─── Data for this task

Each row was made from one small tree. The marks that hang from a mark follow it in brackets, in the order of their numbers. Every link used is in the known rows. Write each row's tree.
Known rows
z_783[z_320[z_392 z_837]]: -30 157 62 -39 40 106 -25 -43 -74 64 30 45 -31 -62 16 7 147 -84 -110 -91 -313 -135 36 233 8
z_375[z_946[z_320]]: -11 113 -17 -87 -21 -104 -44 -38 -191 1 24 -238 -112 177 96 11 15 278 -149 -53 48 -205 -5 95 27
z_375[z_946[z_320[z_392]]]: -34 54 -9 -122 -52 -78 -41 -8 -154 36 8 -187 -102 180 96 25 47 336 -130 -58 -172 -176 12 227 2
z_783[z_320[z_237 z_392 z_837]]: -92 153 58 -41 -8 146 -38 14 -73 57 27 87 29 -126 16 9 125 -146 -78 -69 -365 66 58 38 63
z_375[z_946[z_320[z_234 z_837 z_905]]]: 34 -2 103 -107 -58 21 3 -36 112 47 10 -146 -40 157 70 16 40 42 -69 6 61 61 -18 140 8
z_893[z_789]: 36 204 -87 30 11 -269 -222 -176 -204 -53 7 -6 -191 11 201 12 -162 -16 -112 -41 163 -215 -84 15 9
z_946[z_320[z_837]]: -48 16 87 10 147 -218 -45 -73 -101 17 1 -195 -88 11 53 -30 136 -96 -105 -90 -46 -159 12 136 24
z_375[z_946[z_320[z_237 z_837]]]: -127 41 32 -88 -51 -37 -42 22 -159 21 36 -186 -55 99 80 30 45 18 -87 -23 -152 -4 52 8 44
z_783[z_320]: 52 304 31 9 25 5 -38 -101 -179 -14 18 4 -42 -45 33 -7 55 69 -188 -128 146 -211 -37 -24 33
z_837[z_320[z_234 z_237[z_903]]]: 32 188 -35 -38 -31 -115 -56 59 -120 -106 -32 272 121 -145 80 15 -68 -66 15 44 398 139 -18 -249 -2
z_320[z_237 z_392 z_837 z_905]: -155 -113 23 -9 -8 75 -40 -1 143 51 22 132 47 -9 11 9 14 -208 59 -1 -505 434 123 56 17
z_837[z_320[z_234]]: 135 189 -40 -29 32 -105 -45 -76 -94 19 9 247 30 -62 106 29 -68 63 -66 -21 458 -84 -54 -92 72
z_375[z_946[z_320[z_234]]]: 80 115 37 -126 -75 -68 -11 -17 -77 -3 20 -165 -90 153 95 21 -22 234 -125 -34 169 -131 -69 76 31
z_783[z_320[z_234 z_237 z_837 z_905]]: 69 143 157 -36 -46 172 11 -53 189 6 40 141 82 -146 11 27 88 -302 -57 10 88 357 -21 -169 75
z_783[z_320[z_837]]: -13 232 76 11 54 51 -39 -76 -126 32 41 12 -48 -82 10 -7 82 -152 -147 -105 -29 -171 10 59 28
z_946[z_320[z_789]]: -17 21 3 27 129 -210 40 -2 -140 -31 2 -169 -127 44 45 -32 110 230 -131 -83 245 -399 -65 -19 37
z_542[z_234[z_320[z_789 z_837]]]: 206 -162 -52 85 26 77 25 35 -82 68 -37 -199 20 -11 -247 0 -113 -38 -18 -34 -215 -232 -89 26 -7
z_234[z_320[z_237]]: -24 -61 -84 69 -97 -47 -92 -39 -124 -43 5 -27 -14 -57 -56 -10 -116 -25 133 8 -75 6 31 -142 47
z_783[z_320[z_234 z_237]]: 119 303 50 -64 -89 73 -7 -31 -26 -49 34 124 34 -151 33 6 16 -36 -113 -60 218 80 -68 -250 111
z_237[z_320]: 4 45 -190 37 55 -57 8 -93 -160 -28 6 -106 2 46 30 -4 -41 110 -62 95 125 -168 123 72 -64
z_771[z_392]: -14 197 -85 -16 38 -50 -22 -99 -209 63 -59 -18 -56 97 142 10 -167 126 -119 -272 193 -196 42 -72 -21
z_542[z_234[z_320]]: 284 -47 -69 43 -26 -16 -34 -36 -118 22 -36 -208 29 -2 -197 -4 -167 84 -79 -44 -175 -126 -95 20 15
z_320[z_237[z_903] z_392 z_837]: -256 -13 -1 -36 -7 -37 -59 154 -106 -63 -42 92 87 -82 18 -33 -36 -252 79 -42 -578 170 142 122 -119
z_542[z_234[z_320[z_789]]]: 266 -91 -89 81 1 33 24 27 -119 32 -43 -196 -4 13 -227 -15 -161 147 -58 -34 -72 -276 -143 -42 8

Write each row's tree
-46 -177 -52 131 -58 61 15 -1 66 -31 19 1 0 -8 -110 0 -48 34 188 73 83 65 -18 -235 22 => z_234[z_320[z_237 z_789 z_905]]
32 48 -26 17 1 35 29 20 91 4 23 314 78 -75 55 49 -20 11 26 79 563 160 -76 -360 95 => z_837[z_320[z_234 z_237 z_789 z_905]]
-88 20 67 5 53 -257 -18 22 -1 -161 -50 -141 29 -11 49 -64 138 2 -61 2 105 238 6 -111 -40 => z_946[z_320[z_237[z_903] z_905]]
-47 40 -62 -12 -7 -23 -74 -19 -26 32 26 274 69 -34 84 35 57 51 -24 37 18 287 66 -102 86 => z_837[z_320[z_237 z_392 z_905]]
-88 -99 -156 91 126 58 81 -9 -100 38 17 -102 -8 19 -19 12 25 -43 3 116 71 -307 132 74 -87 => z_237[z_320[z_789 z_837]]
-24 10 48 17 61 -207 -21 -60 28 -88 3 -129 -28 27 63 -44 132 40 -94 -17 110 207 5 -165 82 => z_946[z_320[z_237 z_905]]
-65 -89 17 -43 -35 171 67 161 134 91 34 216 15 -83 15 0 -55 -136 121 2 -235 56 -16 -53 55 => z_320[z_234 z_237 z_392 z_789 z_837]
127 28 0 19 -1 54 113 -10 218 6 8 138 -13 55 -15 -7 -133 113 10 -6 465 -30 -134 -113 -5 => z_320[z_234 z_789 z_905]
-15 -191 51 89 -7 12 -50 -108 94 33 26 -47 6 13 -103 0 -29 -203 185 39 -161 93 41 122 -32 => z_234[z_320[z_837 z_905]]
199 -181 6 56 -41 60 -29 -8 54 35 -29 -166 109 -48 -220 -15 -103 -188 10 26 -323 250 -29 -78 26 => z_542[z_234[z_320[z_237 z_837 z_905]]]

──────

Copy out each line of the listing that contains the word "rows".

**Reply to the exercise**
Each row was made from one small tree. The marks that hang from a mark follow it in brackets, in the order of their numbers. Every link used is in the known rows. Write each row's tree.
Known rows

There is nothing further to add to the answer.